7.  The doctor shall be relieved of his obligations under paragraph 1, 2, 3 or 4, as the case may be–

(a)during any period when the woman is outside the doctor’s practice area and is not present at any other place where, pursuant to paragraph 13 of the terms of service, the doctor is obliged to visit and treat her;

(b)where it is proposed that the woman’s labour should take place in a hospital, to the extent that responsibility for her care has been taken over by the hospital; and

(c)where the woman has been admitted to a hospital as an in-patient, to the extent that her care has been taken over by the hospital.

8.  Nothing in the foregoing shall affect the responsibility of the doctor on whose list the name of the woman receiving maternity medical services is included for the provision of treatment necessary for her general health.”

Explanatory Note

(This note is not part of the Regulations)
These Regulations further amend the National Health Service (General Medical Services) (Scotland) Regulations 1995 (“the principal Regulations”) which regulate the terms on which general medical services are provided under the National Health Service (Scotland) Act 1978.
Regulations 4, 5 and 6 introduce new arrangements for maternity medical services and the obligations of a doctor who has undertaken to provide such services. Maternity medical services are defined to comprise four component parts and a doctor who undertakes to provide maternity medical services may undertake to do so in respect of any or all of those parts.
Regulation 5 also amends the doctors' terms of service in relation to a doctor’s obligations where he uses the services of an organisation providing deputy doctors. While a doctor has to notify the Health Board of any arrangements he may make with such an organisation, he no longer has to obtain the prior consent of the Health Board. The Regulations require a doctor himself to ensure that the services provided by an organisation providing deputy doctors are adequate and appropriate and that its doctors are suitably qualified and trained and have not been either disqualified or suspended from practice by the NHS Tribunal.

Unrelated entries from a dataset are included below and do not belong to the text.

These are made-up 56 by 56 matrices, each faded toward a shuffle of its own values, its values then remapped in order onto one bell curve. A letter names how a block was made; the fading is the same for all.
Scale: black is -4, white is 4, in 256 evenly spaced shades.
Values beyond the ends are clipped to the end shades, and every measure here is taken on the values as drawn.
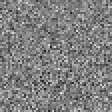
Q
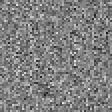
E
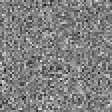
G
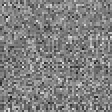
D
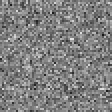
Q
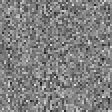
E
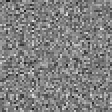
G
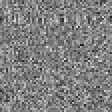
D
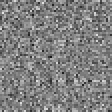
D
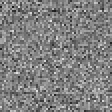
Q
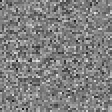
G
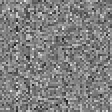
E
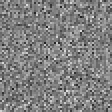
E
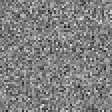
Q
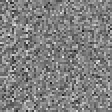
E
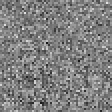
G
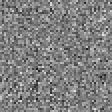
G
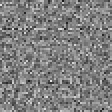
D
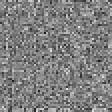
D
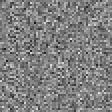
G
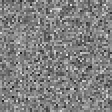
Q
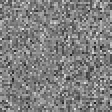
E
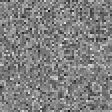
G
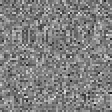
D
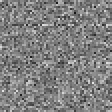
G
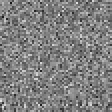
G
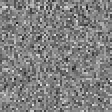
G
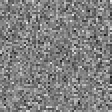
E
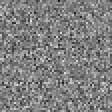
Q
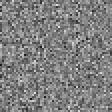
E
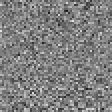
D
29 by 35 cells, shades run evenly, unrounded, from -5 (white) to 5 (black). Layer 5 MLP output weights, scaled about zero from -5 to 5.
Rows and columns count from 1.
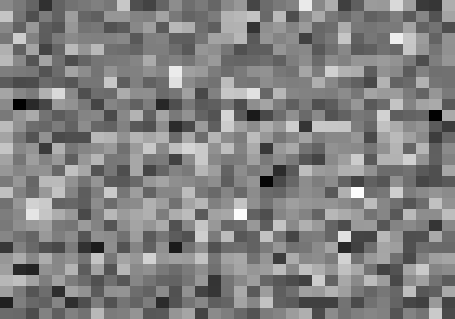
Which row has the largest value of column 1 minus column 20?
28
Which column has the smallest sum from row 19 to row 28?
19
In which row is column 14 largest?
23
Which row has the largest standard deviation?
12
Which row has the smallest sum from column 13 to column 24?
14
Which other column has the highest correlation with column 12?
15
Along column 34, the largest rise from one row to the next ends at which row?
11
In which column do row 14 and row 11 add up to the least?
18
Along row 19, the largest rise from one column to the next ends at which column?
5
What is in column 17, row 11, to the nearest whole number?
2
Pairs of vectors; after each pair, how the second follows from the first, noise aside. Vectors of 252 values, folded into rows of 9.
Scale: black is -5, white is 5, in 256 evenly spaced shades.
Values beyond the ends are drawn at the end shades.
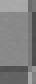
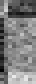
reversed, scaled up.
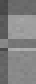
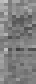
negated, partly zeroed.
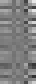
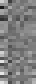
reversed.
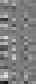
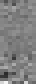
negated, partly zeroed.
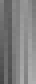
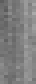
reversed, negated, shrunk.
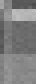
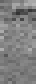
negated, partly zeroed.
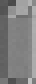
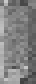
reversed.
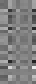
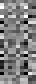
reversed, scaled up.
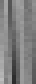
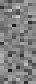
shuffled.
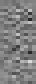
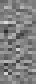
reversed.
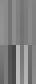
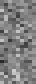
shuffled.
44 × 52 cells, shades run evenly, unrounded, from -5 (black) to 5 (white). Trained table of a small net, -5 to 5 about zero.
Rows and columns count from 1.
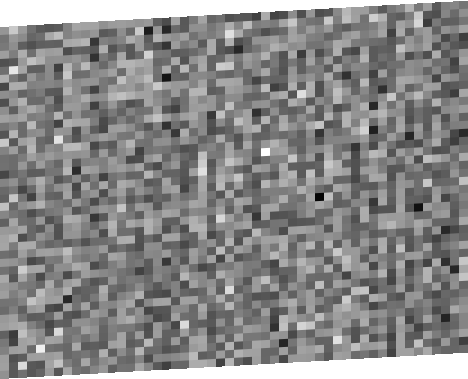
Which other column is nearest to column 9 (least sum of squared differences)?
18
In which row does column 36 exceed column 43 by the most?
35
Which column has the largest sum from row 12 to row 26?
23
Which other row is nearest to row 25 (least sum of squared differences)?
9
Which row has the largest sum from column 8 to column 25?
10
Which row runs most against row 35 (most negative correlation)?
30
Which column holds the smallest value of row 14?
19
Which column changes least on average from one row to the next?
44
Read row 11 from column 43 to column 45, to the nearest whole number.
-3 -1 1
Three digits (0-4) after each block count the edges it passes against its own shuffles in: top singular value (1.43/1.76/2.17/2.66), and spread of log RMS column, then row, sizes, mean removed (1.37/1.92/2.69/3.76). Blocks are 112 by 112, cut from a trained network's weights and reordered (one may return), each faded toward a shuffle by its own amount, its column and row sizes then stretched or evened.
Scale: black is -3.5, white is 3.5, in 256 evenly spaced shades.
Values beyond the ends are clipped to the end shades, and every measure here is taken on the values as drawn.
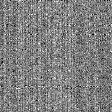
3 0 3
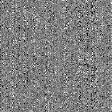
0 3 2
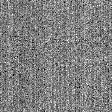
2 1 1
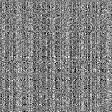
4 1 3
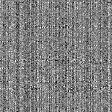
4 2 3
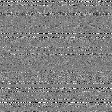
2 0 4
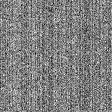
3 0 0
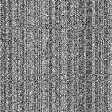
4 0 0
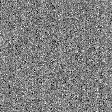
0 1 0
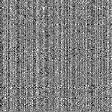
4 2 3
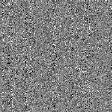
1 3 0
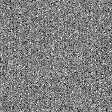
0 1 0
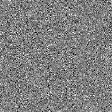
2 2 1
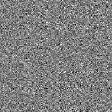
2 2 2
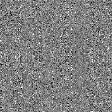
2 3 0
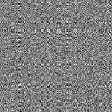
4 3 3
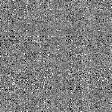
0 2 3
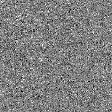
1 1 1
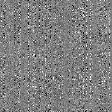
0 4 2
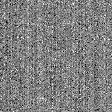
2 1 1
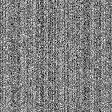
3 1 0
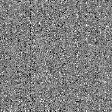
0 2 2
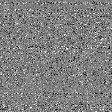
0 0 3
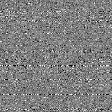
3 0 3
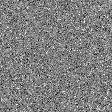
0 0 0
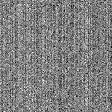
3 1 0
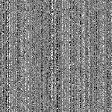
4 4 0
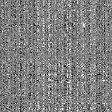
3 3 3
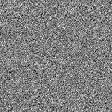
1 0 0
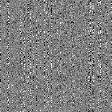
2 4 1
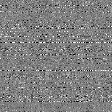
2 0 4
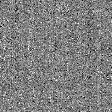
0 1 1
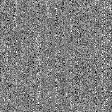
0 3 0
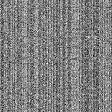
4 2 0
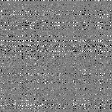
2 3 4
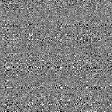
2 3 3
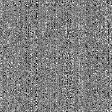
1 3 2
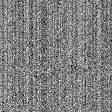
3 1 0
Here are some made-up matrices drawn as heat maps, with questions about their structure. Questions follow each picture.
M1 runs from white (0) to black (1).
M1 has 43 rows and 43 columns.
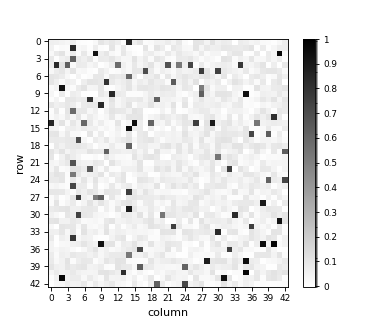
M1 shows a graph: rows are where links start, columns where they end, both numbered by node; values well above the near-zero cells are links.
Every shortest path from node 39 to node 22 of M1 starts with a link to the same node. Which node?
node 16
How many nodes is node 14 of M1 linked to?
7
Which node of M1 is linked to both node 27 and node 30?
node 5
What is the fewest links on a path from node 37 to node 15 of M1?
2
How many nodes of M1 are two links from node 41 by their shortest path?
1
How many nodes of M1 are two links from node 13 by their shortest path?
1
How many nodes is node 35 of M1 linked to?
3
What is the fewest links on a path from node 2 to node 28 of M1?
6
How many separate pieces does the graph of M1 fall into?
4
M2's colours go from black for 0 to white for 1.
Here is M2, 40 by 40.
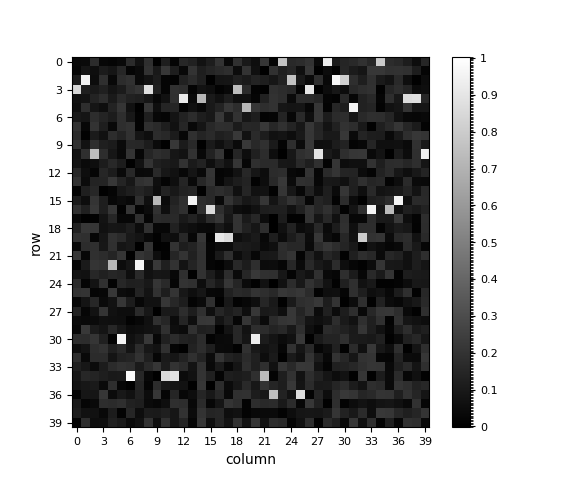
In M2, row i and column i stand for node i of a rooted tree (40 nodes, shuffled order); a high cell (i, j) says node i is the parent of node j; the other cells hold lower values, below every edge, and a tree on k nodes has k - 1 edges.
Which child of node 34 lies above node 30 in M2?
10
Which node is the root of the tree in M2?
3
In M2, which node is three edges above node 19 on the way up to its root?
2
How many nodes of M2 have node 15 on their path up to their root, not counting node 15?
11
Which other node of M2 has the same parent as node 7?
4
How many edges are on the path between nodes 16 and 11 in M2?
7
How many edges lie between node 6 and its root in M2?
3
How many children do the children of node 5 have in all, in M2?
3
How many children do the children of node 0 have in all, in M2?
4
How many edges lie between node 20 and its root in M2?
6
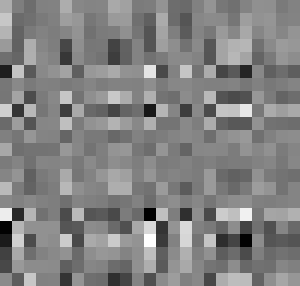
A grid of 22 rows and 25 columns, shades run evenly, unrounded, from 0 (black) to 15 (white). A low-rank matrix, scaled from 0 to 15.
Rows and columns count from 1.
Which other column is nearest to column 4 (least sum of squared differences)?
5
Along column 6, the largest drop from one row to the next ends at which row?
9
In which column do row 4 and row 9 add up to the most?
21
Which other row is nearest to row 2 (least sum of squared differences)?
12
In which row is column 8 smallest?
17
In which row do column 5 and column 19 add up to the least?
19
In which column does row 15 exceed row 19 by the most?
1
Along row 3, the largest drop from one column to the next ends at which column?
2
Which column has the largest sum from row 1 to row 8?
11
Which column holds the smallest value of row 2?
16
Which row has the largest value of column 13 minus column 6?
18
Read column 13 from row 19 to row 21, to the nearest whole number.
15 11 10
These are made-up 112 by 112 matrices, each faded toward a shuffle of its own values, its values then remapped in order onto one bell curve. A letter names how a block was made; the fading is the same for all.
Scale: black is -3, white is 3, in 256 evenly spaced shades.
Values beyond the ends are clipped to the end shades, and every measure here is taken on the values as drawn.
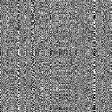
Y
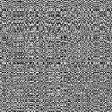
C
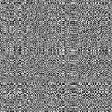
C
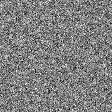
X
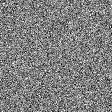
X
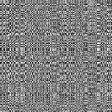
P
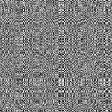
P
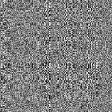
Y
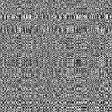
C
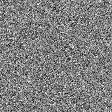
X
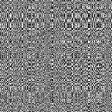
P
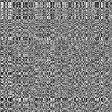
P
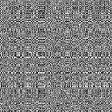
C
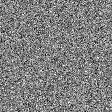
X
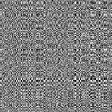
P
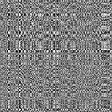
P
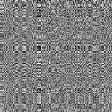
P
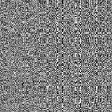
Y
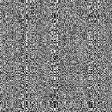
Y
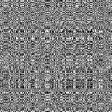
C
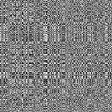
P
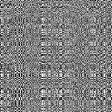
P
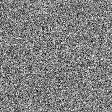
X
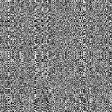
Y
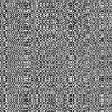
P
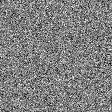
X
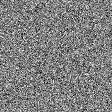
X
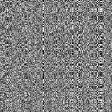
Y
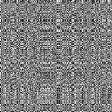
P
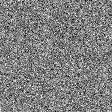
X
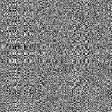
Y
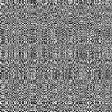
C
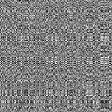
C
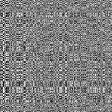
P
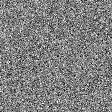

There is provision enabling the Health Board to ask a doctor for evidence that he is complying with this obligation, to alert the doctor to any concerns it may have and, if need be, to require the doctor to bring his arrangement with an organisation providing deputy doctors to an end.
Regulation 7 removes information about a doctor’s health promotion activities from the list of information which doctors are required to include in their annual reports to Health Boards.
Regulations 2 and 3 contain drafting amendments consequential on the subsequent regulations.


(1)
1978 c. 29; section 2(5) was amended by the National Health Service and Community Care Act 1990 (c. 19) (“the 1990 Act”), Schedule 9, paragraph 19(1); section 19 was amended by the Health Services Act 1980 (c. 53) (“the 1980 Act”), section 7, by the Health and Social Services and Social Security Adjudications Act 1983 (c. 41) (“the 1983 Act”), Schedule 7, paragraph 2, by the Medical Act 1983 (c. 54), Schedule 5, paragraph 17(a) and by the 1990 Act, section 37 and is to be read with the Health and Medicines Act 1988 (c. 49), section 17; section 105(7) was amended by the 1980 Act, Schedule 6, paragraph 5 and Schedule 7 and by the 1983 Act, Schedule 9, paragraph 24; see section 108(1) for the definitions of “prescribed” and “regulations”.

(2)
S.I. 1995/416 amended by S.I. 1995/3199, 1996/842 and 1504.

(3)
S.I. 1994/3130.

(4)
S.I. 1994/3130, amended by S.I. 1995/414.